Fundamentally, dasBlog is a small content management system that's directly bound to a rendering engine, which renders all content just in time and based on the view that a visitor chooses.

Storage

The primary task of a weblog system is to capture and present a chronology of events. The front page of a weblog therefore presents a configurable number of weblog entries, chronologically ordered, with the most recent entries at the top. This fundamental principle also requires that visitors can easily navigate through the history of the weblog by date. This primary function immediately influences the design of the backend store, for which the most common lookup criteria is a date or a time span. At the same time, it must be possible to efficiently access individual weblog entries by their identifier in order to attach 'tracking' information such as referrals, pingbacks and trackbacks, and to associate and display comments as explained earlier in this article.

Because a weblog is a person-centric, not topic-centric publishing point, it is also required to enable and ease by-topic navigation by introducing a categorization scheme. Creating and maintaining categories should be largely automated and should not require much administrative effort on behalf of the user.

Fulfilling these requirements would be very easy with a relational database system and a few simple indexes. However, to achieve the desired ease of initial deployment and future upgrades coupled with minimal administrative effort for anyone with a low-cost, ASP.NET enabled account at a web-hosting company as well as for users on corporate desktop machines running a local web server as their own publishing point, it's not a good idea to depend on the existence of a full database system. Instead, the backend is factored in a way that a database could be supported if that requirement should arise, but the best and primary storage mechanism is quite simply the file system. This could have been achieved by using a file-based database like Microsoft's well-known Jet or FoxPro engines, but such a built-in dependency would limit extensibility and impact the efforts required for upgrading to newer versions of the software as they appear. Once the road down the database route is taken, any changes or additions to the storage require schema updates for databases in the installed base, substantially increasing the administrative effort.
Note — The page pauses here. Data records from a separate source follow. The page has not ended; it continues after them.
In the rows, 128 means zero.
D: rows in a few groups, each row roughly a mix of its group's directions (one row in no group):
D (104 x 10):
[[126  89 131 100 139 145 113  67 120 142]
 [114 127 108 118 157 119  97  64 109 121]
 [120 153 111 104  76 151 149 167 132 143]
 [127 105 142 109 171 131 108 174 153  97]
 [121 103 109 132 139 147  83 131 182 106]
 [ 98 161 136 107 129 153 113 186 137 113]
 [137 123 118 144 112 149 161 118 139  61]
 [175 108 131 149  94 132 132 143  87 157]
 [ 89 103 115 105 137 146 183 116 139 150]
 [102 120  79 114 101 117 150 106 158  96]
 [121 141 145 126 206 130 134 136 118 112]
 [121 150 114  96 148 120  82  99  86 118]
 [134 146  83 161 126 116 135  75 124 151]
 [ 83 141  84 129 135 131 174 136 150 143]
 [125  99 112 120  60 135 104 118 147 141]
 [129 132 162 162 180 110 106 112 104 149]
 [159 140 115 155 131 140 139  77 173 115]
 [123  98 149 115 110 151 183 153 145 153]
 [157 101 126 159 129 108 129  72 128 158]
 [126 114 115  92  60 143 141 116 144 131]
 [151 166 126 162  88 124 146 157 153 107]
 [123  95 169 128 133 131 191 117 123 140]
 [ 70 162 132 106 117 118 120 164 139 144]
 [100 126  86  98 117 149 119 176 153 125]
 [110  92 108 121  96 149  81 116 162 130]
 [150 143 133 126 184  95 104 100 112 150]
 [119 145 146 148 124 114 184 179 130 122]
 [118  87 141 150 148 124 161  75 143 129]
 [122 116 138 137 105 124 170  74 149  96]
 [ 65 148 145 100 121 113 147 130 144 102]
 [106 151 133 149  86 148 105 174 148 108]
 [ 92 126 131 126 138 122 190 168 132 118]
 [145 140 136 143 141 157 134 198 119 114]
 [ 76 140 142 130 171 118 119 101 156 109]
 [114  86 117  84 142 148  94  94 124 121]
 [172  99 138 146 164 119 101  99 113 154]
 [156 120 184 101 147 142 157 130 142 102]
 [140 155 141 140 107 121 141 199 130 118]
 [ 99 158  90 138 123 124 149 180 151 122]
 [172 129 154 147 122 116  72 130 120 102]
 [ 95 135 149  61 135 114 138 145 112 132]
 [133 138  81 121 120 134 131 187  98 113]
 [104 135 159  85  95 126 156 103 146 156]
 [132 111 123 111 146 130  86  65 110 127]
 [113 114 125 197 146 124 142 150 110 107]
 [127 159 104 161 173 130 136  80 128 133]
 [141 150 126 160 125 158 126  91 179 105]
 [ 78 146 152  76 125 110 132 139 129 148]
 [135 124 163 115 103 141 124 184 153  96]
 [135  93 122 103  63 115 124 132 119 151]
 [151 100 149 144 171 126 123  90 126  87]
 [ 90 116 122 131 118 159  74 146 158 114]
 [125  73 123  93 131 124  93 160 148 121]
 [105  92 101  99 134 155 129  82 144 152]
 [101 132 112  79  93 143 138 118 169 109]
 [181 132 105 146 159 100 123 135  93 143]
 [120 128 120 180 182  99 126 120 112 117]
 [113 164  94 168  99 129 127  92 116 150]
 [161 115 125  89 129 125 122 140  94 181]
 [ 97 120 108  93  87 128 139  92 162 116]
 [109 128  77 140 113  94 113 146  95 159]
 [127 130 139 171  98 139 142  83 171 126]
 [105 138  77 110 140 110 142 113 162  90]
 [135 141  91 122 132 138 114 194 100 121]
 [129 110 173  98 173 111 108 100 120 143]
 [124 127 156  85 107 126 109  79 136 162]
 [ 98 116 140 110 134 136 198 137 122 145]
 [139 115 153 102 184 118  92 137 103 142]
 [131 101 118 120 142 136  95  59 128 135]
 [109 144  82 153 108 112 122 100  98 164]
 [152 103 154 147  79 146 131 139  97 158]
 [106 103 132 100 166 130 122  89  91 155]
 [113 134  97  83 135 145 100  87 108 151]
 [140 124 128 145 114 156 158 115 146  63]
 [ 72 124 134 118 138 153 103 166 142 100]
 [106 127  91 149 126 111 152 134 120  67]
 [ 94 152 117 140  83 141 159 134 158  97]
 [102  92 102  93 116 164 144 144 159 146]
 [ 82 149  75  95 148 130 119 124 119 125]
 [138  96 132 110 122 125 105 184 163 102]
 [109 143  86  77 116 155 105 142 124 150]
 [138 114 128 107  80 103 151 122  88 161]
 [114 166  96 165  97 122 135 101 104 154]
 [115 149 133 156 129 171 105 107 174 102]
 [ 73 124 139 108  99 148 136 113 167 108]
 [130 124  99 153 142 131 138 144 118  58]
 [ 98 141 116  77 129 121 124  91 169 116]
 [159 125 162  75 140 164 122 150 117 133]
 [126 186 124 149 119 109 154 173 118 131]
 [138 133  90 166  91 146 155 133 139  90]
 [139 138 106 132 137 118  56 112 125 101]
 [107 121  95  92  88 123 141  96 160 113]
 [168 124 117 127 104 139 119 133 119 194]
 [168 125 133 142 152  97 110 101  91 164]
 [162 128 142 170 151 133 125 171  90 138]
 [105 153  98 163 100 146 112  82 131 145]
 [187 113 115 163 138 162 118 132 124 105]
 [ 98 164 127 111 101 156 130 179 145 117]
 [142  81 170  77 121 138 132 127 134 123]
 [137 137 111  98 132 132  58 115 107 116]
 [ 86 131 124  89  99 146 136 117 172 106]
 [103 170 104 143 139 104 138 176 126 100]
 [ 88 129 120 143 115 170  82 105 154 124]
 [ 95 115 179 138 123 127 111  83 126 154]]

the four rows of each list that fit no group, in list order (the others fit one group, some only roughly):
- j17: [145 138 110  80  93 157 137 164 147 112]
- j645: [124 129 108 185 142 105  91 119 133 162]
- j304: [115 135 133 130  52 134 119 158 128 129]
- j10: [119 127 124  97 128 127  64  89 119 146]
- j967: [ 91 110  79 133 131 142 144 137 177 129]
- j530: [116 146  88 175 131 107 135 136 125 175]
- j148: [133 123 135  69 148 120 124 156  93 160]
- j555: [105 164 132 124  82 159 136 154 158 150]
- j359: [ 96 157 176 132 139 123 125  79 144 134]
- j353: [163 142 157 145 153 120  70 142 126 115]
- j539: [161 133  99 134 166  83 119  97 108 140]
- j91: [114 118  89 174 154  93 142 110 122 103]
- j996: [118 113 120 139  99 100 168  71 137 125]
- j216: [131 123 159  98 110 114 144 181  88 131]
 -> j10; j530; j359; j353
- j381: [130 126 167  69 124 132 138 121 121 170]
- j255: [123 123 110  87  74 143 122 155 158 117]
- j773: [ 75 145 159 109 144 128 114  95 160 126]
- j655: [ 99 126 129  99 107 128 193 155 133 130]
- j920: [127 140 132 149 113 127 142 168  66 153]
- j832: [148 119 112 175 158 109 123 162  99 100]
- j90: [ 85 113  95 136  99 125 152 111 156  93]
- j834: [ 93 141 186 131 163 143 106 119 135 141]
- j812: [116 116 156 187 151 106 124 106  98 138]
- j376: [ 88 140 140  99 153 118 113  81 162 123]
- j214: [126  94 179  83 157 145 135 123 123 117]
- j265: [189 135 121 117 117 139 124 165  99 153]
 -> j255; j655; j920; j832
- j16: [129 109 111 194 111 137 159 108 130 112]
- j326: [128 110 164 142 194 131 113 118 107 131]
- j482: [102 143 112  96  74 125 167 139 129 143]
- j190: [113 138  65 125 125 140  89 119 158 125]
- j559: [145 143 181 131 116 117 154 169  97 117]
- j922: [113  95 152  82 143 122 118 177 113 130]
- j852: [104 153 157  77 112 147 130 160 144 150]
- j529: [159 123 102 121 135 125  64 127  95 119]
- j913: [109 114 131 137 127 106 162  88 130  72]
- j142: [104 157 105 176 109  99 105 100 121 140]
 -> j16; j326; j529; j142
- j796: [163 113 149 163 144 127 103  94 137 171]
- j921: [163  90 160  85 137 127 149 101 143 121]
- j919: [ 95 165 129  84  91 129 140 124 161 132]
- j75: [ 87 152  99 160 137 132 102 172 122 117]
- j63: [ 99  95 153  86 121 146  96 164 129 118]
- j717: [118  95 109 129 152 127  81  87 137  97]
- j687: [ 97 172  85 123 130 141 139 130 169 112]
- j568: [155 112 163 156 163 112 143  85 150 137]
- j510: [115 106 111  90 133 148 108  70 124 149]
- j92: [147 112 182 169  99 121 136 142 147 144]
- j617: [135 135 126 128 204 115 146 107 111 128]
 -> j919; j687; j568; j92
- j944: [134 150 116 157  64 132 129 150 157 119]
- j401: [128 112 137  83 124  88  88 153 100 132]
- j267: [121  92 146  78 146 110 118 169 108 128]
- j295: [111 171  72 137 121 124 110 159 147 132]
- j366: [138 143 134 122 189 108 162 123  93 136]
- j526: [171 115  91 144  98 126 147 168 105 126]
- j638: [123 163 134 141 105 174 110 168 159 124]
- j942: [155  98 137  72 119 126 151 161 106 123]
- j888: [124 117 155 126 120 129 163  84 142  76]
- j312: [148 117 135 126 102 154 109 126 190  99]
- j94: [142 169 101 177 112 135 140  95 149 127]
- j968: [107 116 146 138  87 165 141 137 157  84]
- j297: [164 126 151 161 106 108 147  95  94 102]
- j990: [107 153  79 152 148 102 101 115 139  98]
 -> j401; j942; j968; j297
- j340: [116 127 111 140  60 161 124 149 136 111]
- j324: [126 122 103 136 148 121  83  67 131 120]
- j476: [104  96 122 130 148 110 160  98 171  99]
- j984: [143 126 101  86  78 150 110 153 140 113]
- j533: [158 162 155 113 124 115  91 136  79 121]
- j24: [127  83 144 124 138 140 149  68 131 147]
- j440: [ 89 155 136 128 158 153 114 125 173  96]
- j854: [121 132 169  83 102 151 117 102 143 159]
- j545: [141 176 125 173 122 148 143  98 155 112]
- j856: [157 141 140 123  70 112 153 168 133 124]
- j981: [113  97 156  88 135 133 119 182 111 119]
 -> j340; j476; j984; j440
- j394: [109 136 130 102  86 112 149 112 134 185]
- j120: [145 136 118 151 146 145 111 127 191  94]
- j361: [ 92 153 131 101 158 149 131 155 163  96]
- j517: [111 191  89 126 124 117 131 154 113 138]
- j928: [170  87 157  91 133 127 147 119 155 113]
- j901: [143 107 144 111  75 127 122  92 112 166]
- j619: [144 171  97  98  90 152 132 159 118 131]
- j206: [102 119 129 101 118 158 133 181 164 149]
- j193: [181 141 111  88 102 137 137 163 123 139]
- j230: [ 99 173  95 111 132 127 148 176 121 128]
- j830: [114 152 117  98 114 139 138 197 122 130]
- j543: [142 151 178 123 177 139 104 148 126 143]
- j377: [107 145 109 169 164 168 127 128 152 100]
- j316: [151 153 187 146 138  94 120 106 113 132]
 -> j619; j206; j377; j316
- j599: [ 83 120 106 125 169 144  87  99 126 134]
- j209: [111 129 122 118 107 107 144 101  74 171]
- j270: [144 146 109 118 112 135 146 199 112 138]
- j601: [141 124 156  77 110 132 134 120 121 183]
- j693: [115 123 176  70 125 134 150 106 134 125]
- j558: [151 106 126 153 188 111  98 122 104 122]
- j103: [186 139 138 165 141 148 137 130 140  93]
- j294: [176 126 148 131 137 183 120 142 141  98]
- j220: [109 110 137 145 163  75 125  87 116 122]
- j550: [108 113 118 162 104 135 167 120 177 107]
- j97: [168 112 148 162 167 104 149  98 115 134]
- j163: [152 147 106 113 118 163 118 188 110 139]
- j483: [135 123  93 192 121 126 137 120 143  92]
 -> j270; j103; j550; j97
- j83: [ 99 144 104 147 145  96 136 128  71 109]
- j714: [166 106 176 156 123 108 104 137 119  98]
- j179: [138 127 127 185 177 112 131 147 108 114]
- j686: [130 138 143 167 104 162 141 107 172 100]
- j909: [ 89 145 103 142 112 121 104 143  78 157]
- j370: [158 167 164 148 159 136 114 121  95 106]
- j804: [ 78 114 149 114 164 120 133 118 159  92]
- j851: [139 140 130  97 148 157 120 189 110 107]
- j574: [140  76 135 122 163 100 110  86 128 133]
- j544: [ 87 127  96 158 117  92 153 108 130  97]
 -> j83; j370; j804; j574
- j110: [122 120 120  86 133 118  69  89 131 125]
- j825: [141 107 155 181 124 114 117 120  86 156]
- j823: [150  94 147 103 182 138 124 126 160 108]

The resulting architectural decision that was already pre-defined by the original BlogX code base, and which we consequently decided to stick with, was to store all information in XML files in a subdirectory of the application. Because the lookup criteria is based on time, or at least a time interval, the content is stored following a 'one day, one file' scheme and the index is simply the file system's directory information: The files names contain the date. The auxiliary indexes for the categories and the entry's unique identifiers are stored in separate files. Additional information such as tracking data (referrals, pingbacks, and trackbacks) and comments are stored in files that are also named (and thus indexed) by date, but are kept separate from the actual content in order to limit concurrency issues and to address the differences in their characteristics:

The core content has a very low update frequency (a few times a day), has very many reads, and must never be lost. Tracking information is updated very often, potentially concurrently, has many reads, and is less critical. Whenever changes to the core content occur, the engine persists them synchronously to be able to report any errors straight back to the user. These changes also cause all in-memory caches to be discarded and the auxiliary indexes to be rebuilt. All trackings, however, are processed asynchronously on a single secondary thread that is sequentially fed information through an in-memory queue. This can be done, because the timeliness requirements for trackings are very relaxed: They need to be reflected in the weblog eventually, but they don't need to appear as the event occurs.

Because a new file is created each day, the resulting file sizes are quite small (typically substantially less than 100KB), and writes are quick with minimal locking. An aggressive approach to caching allows synchronous updates to the in-memory caches and the backend store especially for the tracking information, and therefore further reduces concurrency problems. It should be noted, however, that the chosen storage model and the interaction between the in-memory caches and the backend store limits clustering or otherwise having multiple engines share a common store. That's a deliberate and acceptable restriction, because even very popular weblogs usually get only a few ten thousand hits per day. This is aided by the fact that most users read weblogs though RSS aggregators and due to infrequent updates of the core content, the RSS streams can be easily cached on the server side and even by upstream proxies.

Content Management

While we have already discussed the storage strategy, we haven't yet covered how content is actually submitted to the engine. Here again, dasBlog had to fulfil multiple requirements for a variety of different usage scenarios.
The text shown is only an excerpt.